The Subtle and Enduring Power of Radio

Rachel Martin, cohost of NPR's Morning Edition
Rachel Martin (Steven Voss / NPR)

At about 3:30 a.m. most weekday mornings, Rachel Martin ’04SIPA heads to the guest bedroom in the basement of her Washington, DC, home, where the windows are stuffed with pillows for soundproofing and an assortment of tech equipment links her makeshift studio to National Public Radio’s nearby headquarters. Martin has been cohosting Morning Edition — the nation’s most-listened-to radio news program — from home since the coronavirus pandemic started. And like many other parents, once Martin signs off, she has to transition seamlessly into her second job: tag-teaming with her husband to homeschool their first- and third-grade boys. “It’s like living in an endless loop,” Martin says. “There is no sense of place, so distinctions like ‘work’ and ‘home’ don’t matter.”

In the fourteen years that she has spent on air at NPR, Martin has become known for her incisive interviews, especially with world leaders, from Hillary Clinton to Hamid Karzai. “I like the challenge of drawing someone out and holding them accountable in real time,” she says. Martin credits studying international affairs at SIPA, with an independent concentration in media and democracy, with preparing her for these conversations, and she says that she still refers to an international-law book from graduate school when she needs to distill legal frameworks, such as those related to the targeted killing of Iranian general Qasem Soleimani in 2020. “It has had a very practical influence on my job: understanding the laws of war, just wars, unjust wars, details of the Geneva Conventions,” Martin says.

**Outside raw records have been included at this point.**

Every row gives one point. Examples show where two turns around zero, p and q, send a point. Where does a point land after both, in the order given? Backwards means that the second turn is done in reverse. Each puzzle has new turns, and all numbers are rounded.

Turn p:
[-35 -16  35] => [-41  31   3]
[  3  23 -21] => [30  0  8]
[ 32  27 -20] => [ 34 -28  14]
[  6 -23  14] => [-23  -9 -12]
[ -5 -11  -8] => [  0   4 -14]
Turn q:
[-18  28  -9] => [ 17 -15 -26]
[-35 -17  -9] => [-23  10 -31]
[5 5 6] => [8 1 5]
[ 48 -33  -4] => [-25  -2  53]
[ 0 17 16] => [23  6 -1]
Where do these land?
p, then q backwards: [ 29  15 -21] => [14 35 -7]
p, then q: [-32 -36  -7] => [  4 -39 -29]
q, then p: [  2 -11  21] => [ 5  0 23]
p, then q: [ 1 32  7] => [18 22 16]

Turn p:
[25  7  1 17] => [28  7 12 -1]
[  9  11 -10  28] => [20 20  8 16]
[-32   5  28  -6] => [-34 -16  19  10]
[ -3 -17  -4  -9] => [ -3 -11 -16  -2]
[  2  -6 -15 -29] => [ -9   0 -22 -23]
Turn q:
[  0 -21  36  -1] => [  5   3  -3 -41]
[ -4   3 -24  19] => [-10  -6 -18  23]
[ -6  -4 -26 -28] => [25 18  6 24]
[-10   2  16  -1] => [ -8   9   4 -14]
[20 19 -1 11] => [-11 -25  10   7]
Where do these land?
p, then q: [ 10 -10   2  -6] => [15 -2 -2  1]
q, then p: [  6  -6 -22   4] => [19  6 -7 12]
q, then p: [ 14 -16   6 -11] => [ 13  -7  -4 -19]
q, then p: [ 16 -11  -8 -13] => [22 -6  0 -8]
p, then q: [ -3  48 -17  14] => [-38  -2  37  -1]
p, then q: [-25   3  19 -16] => [ -5  30 -13 -12]
p, then q: [-18  -8  20  27] => [-17 -10 -27 -20]

Turn p:
[ 23  11  19 -39 -16  10] => [ 13  10 -46  14  -2 -17]
[ -6  15 -30  31  10  -1] => [-12   2  26 -37  -5   4]
[-24   0 -15  28  40  18] => [ -7  17  32 -20   7  41]
[-15  -1  11 -30 -28   1] => [ 25 -21 -25  10  14  -7]
[ 19 -20  25 -20 -28   5] => [ 21  -5 -20  35 -14 -18]
[ -6  13   8  32  13 -13] => [-13  13  31  -7  15  -8]
[ 10 -11  10 -40  -6 -20] => [-11 -17 -35  26   4  -7]
[  0  -6 -28  37  15   0] => [-15   1  35 -22 -18  12]
Turn q:
[ 5 -6 15 25 36 13] => [-25  -5 -23 -15  17  26]
[ -3 -19 -15  10 -31   4] => [ 25   3  17   5  25 -11]
[-30   2  23  48  19  -4] => [-14  -1 -50  18  31   9]
[ -3 -38 -24  -6  -1 -11] => [ -2 -18  35  15  20   1]
[ -2  43   7 -46  -5   5] => [ 10  -3  -6 -11 -59 -18]
[  6  20  -7 -12   0  13] => [  1   0  -1 -19 -16 -12]
[ 11  19  26 -30  -4   6] => [ 13   6  -5  -9 -41  12]
[ 16 -22 -25  10 -13 -26] => [-8 16 35 17 22 -7]
Where do these land?
q, then p: [27 23 42 -8 27  3] => [ 44 -13 -22 -35  -4   3]
p, then q backwards: [ 11   8  -8  22 -17 -29] => [ -3  12 -39 -13   6  -1]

Broadcast journalism was an early ambition for the Idaho native, who started her career as an intern at San Francisco’s KQED-FM. But when Martin applied to SIPA shortly after 9/11, she planned to eventually work for the US State Department or United Nations. “I felt very called to foreign policy … how different nations and cultures interact to hopefully build a more peaceful world,” Martin says. She interned at the UN while studying at Columbia but ultimately decided that working for a monolithic institution felt limiting. “I wanted to be out in the world more, more connected to foreign policy,” she says.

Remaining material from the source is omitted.